Mikkel Kessler (born 1 March 1979) is a Danish former professional boxer who competed from 1998 to 2013. He held multiple super-middleweight world championships, including the WBA title three times between 2004 and 2013, and the WBC title twice between 2006 and 2010.

Early life 
Kessler was born to a Danish father and an English mother, Ann, who hails from Salisbury, Wiltshire. He began his vocation early, training in boxing gyms at age 13.

Amateur career
Kessler competed five years as an amateur (2/93-1/98). He finished his amateur career with a record of 44 wins and three losses. He won the 1995 European Cadet (15-16 age group) Championship, 1996 and 1997 Danish Junior Championships, the 1996 Nordic Amateur Championship, and in his last amateur bout won the 1998 Zealand International Tournament after stopping all 3 of his opponents.

Professional career

Early career 
Kessler originally campaigned as a light middleweight and then middleweight for the first 22 fights of his career. He won all of his first 22 fights by knockout (KO).

Super middleweight 
After 3 years and 22 fights, Kessler settled in the super middleweight division. Kessler continued his hard hitting streak, dispatching 6 of his first 7 opponents by KO, thereby improving his record to 29–0 with 22 KO.

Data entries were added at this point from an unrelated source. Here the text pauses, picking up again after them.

[[-22 -50 -34 -53 -49  18]
 [-69   0  34 -21   2 -38]
 [ 20  -6 -20   2  -7   6]
 [ 16 -10 -25  -2 -12   1]]
:
[[ 18 -38   6   1]
 [-49   2  -7 -12]
 [-53 -21   2  -2]
 [-34  34 -20 -25]
 [-50   0  -6 -10]
 [-22 -69  20  16]]

[[  3 -10  16 -29  24  42 -41  15  -6  -5  16 -22]
 [  7  24 -36  60 -36 -53  78 -14  31   1 -40  53]]
:
[[-22  53]
 [ 16 -40]
 [ -5   1]
 [ -6  31]
 [ 15 -14]
 [-41  78]
 [ 42 -53]
 [ 24 -36]
 [-29  60]
 [ 16 -36]
 [-10  24]
 [  3   7]]

[[ 17 -66]
 [ -3  32]
 [ 27 -11]
 [ 53  25]
 [ 26  14]
 [ 48 -34]
 [-68 -68]]
:
[[-66  32 -11  25  14 -34 -68]
 [ 17  -3  27  53  26  48 -68]]

[[-40  40 -41]
 [  8 -60   7]
 [ 10  55 -48]
 [ 28 -25 -27]
 [ 40 -38 -29]
 [ -3 -51  62]
 [ 25 -11  -9]
 [-15  27 -39]
 [ 17   7 -29]
 [ 29  -3 -23]]
:
[[-41   7 -48 -27 -29  62  -9 -39 -29 -23]
 [ 40 -60  55 -25 -38 -51 -11  27   7  -3]
 [-40   8  10  28  40  -3  25 -15  17  29]]

[[-64 -52 -58 -44 -58 -56  50 -57]
 [ 24  40  39  60  24  57 -52  23]
 [-61 -54 -46 -40 -62 -55  37 -49]
 [-54 -51 -60 -63 -50 -55  51 -58]
 [ 19  56  55 -59  60  16  53 -56]
 [-58 -59 -68 -46 -53 -62  43 -57]
 [ 39  55  61  60 -47  31  30  46]
 [-64 -58 -70 -54 -51 -60  49 -45]
 [-61  54  57  56  61  58 -59 -59]]
:
[[-57  23 -49 -58 -56 -57  46 -45 -59]
 [ 50 -52  37  51  53  43  30  49 -59]
 [-56  57 -55 -55  16 -62  31 -60  58]
 [-58  24 -62 -50  60 -53 -47 -51  61]
 [-44  60 -40 -63 -59 -46  60 -54  56]
 [-58  39 -46 -60  55 -68  61 -70  57]
 [-52  40 -54 -51  56 -59  55 -58  54]
 [-64  24 -61 -54  19 -58  39 -64 -61]]

[[-62 -33  -6  28  15 -28   2 -39]
 [-51 -45  -1  30  17 -18  -3 -40]
 [-56 -43  -3  -2  22 -29 -16 -32]
 [-18 -54   9 -26  53 -27   8 -35]
 [ 56  39   8 -14 -22  26  25  33]
 [-57 -41 -11  12  13 -36 -13 -49]
 [-47 -54 -10   8  23 -33 -14 -27]
 [ 59  36   2 -27 -12  17  18  34]]
:
[[-39 -40 -32 -35  33 -49 -27  34]
 [  2  -3 -16   8  25 -13 -14  18]
 [-28 -18 -29 -27  26 -36 -33  17]
 [ 15  17  22  53 -22  13  23 -12]
 [ 28  30  -2 -26 -14  12   8 -27]
 [ -6  -1  -3   9   8 -11 -10   2]
 [-33 -45 -43 -54  39 -41 -54  36]
 [-62 -51 -56 -18  56 -57 -47  59]]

On 29 November 2002, Kessler fought for his first championship and defeated former WBC Super Middleweight Champion Dingaan Thobela over twelve rounds to become the International Boxing Association Champion. He gave up this belt to fight for the more recognized WBC International title on 11 April 2003, versus Craig Cummings. Kessler won by a knockout in the third round.

He defended his title on three occasions before finally hitting it big on 12 November 2004. His stablemate, Mads Larsen, another Danish World Class fighter, was set to challenge Manny Siaca for the WBA Championship in Copenhagen. Larsen was injured in training and Kessler took the fight on short notice, winning the title.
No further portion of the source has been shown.